Significant steps have also been taken to empower people affected by the use of AI systems, including a requirement to notify and provide explanations to people who are affected by AI-based decisions or outcomes, and remedies for when rights have been violated.
Lingering concerns on definition of ‘high risk’ and AI in migration
There is a danger that the safeguards the Parliament has put in place against risky AI systems will be compromised by the proposed changes to the risk classification process in Article 6 of the AI Act.
The change provides a large loophole for AI developers (with an incentive to under-classify) to argue that they should not be subject to legislative requirements. The changes proposed to Article 6 pave the way for legal uncertainty, fragmentation, and ultimately, risks undermining the EU AI Act. We will continue pushing against these loopholes favouring industry actors over people’s rights.

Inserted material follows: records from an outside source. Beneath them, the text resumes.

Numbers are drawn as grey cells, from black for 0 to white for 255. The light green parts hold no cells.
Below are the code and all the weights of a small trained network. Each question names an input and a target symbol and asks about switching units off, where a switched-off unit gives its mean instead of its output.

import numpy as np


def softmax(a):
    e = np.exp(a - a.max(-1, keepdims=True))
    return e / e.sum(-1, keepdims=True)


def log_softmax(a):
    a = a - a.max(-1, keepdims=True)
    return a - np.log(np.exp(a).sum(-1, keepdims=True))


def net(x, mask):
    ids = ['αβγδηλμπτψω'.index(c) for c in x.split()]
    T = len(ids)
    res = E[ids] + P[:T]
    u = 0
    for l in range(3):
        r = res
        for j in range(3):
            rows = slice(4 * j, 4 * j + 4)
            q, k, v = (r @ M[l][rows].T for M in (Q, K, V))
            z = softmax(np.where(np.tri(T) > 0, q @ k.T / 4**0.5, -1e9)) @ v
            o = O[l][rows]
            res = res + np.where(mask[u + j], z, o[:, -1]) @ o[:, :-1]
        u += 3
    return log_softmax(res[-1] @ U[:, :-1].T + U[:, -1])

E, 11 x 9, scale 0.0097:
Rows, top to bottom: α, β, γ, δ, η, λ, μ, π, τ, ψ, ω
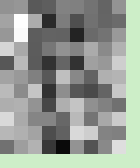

Furthermore, the European Parliament has stopped short of protecting the rights of migrants from discriminatory surveillance. The MEPs failed to include in the list of prohibited practices where AI is used to facilitate illegal pushbacks, or to profile people in a discriminatory manner. Without these prohibitions the European Parliament is paving the way for panopticon at the EU border.
Unfortunately, the Parliament is proposing some very worrying changes relating to what counts as 'high-risk' AI. With the changes in the text, developers will be able to decide if their system is 'significant' enough to be considered high risk, a major red flag for the enforcement of this legislation.
What’s Next
A plenary vote with all MEPs is expected to take place in June, which will finalise the Parliament’s position on the AI Act. After that, we will enter a period of inter-institutional negotiations with the Member States before this regulation can be passed and become EU law. The broad civil society coalition will continue centering people in these negotiations.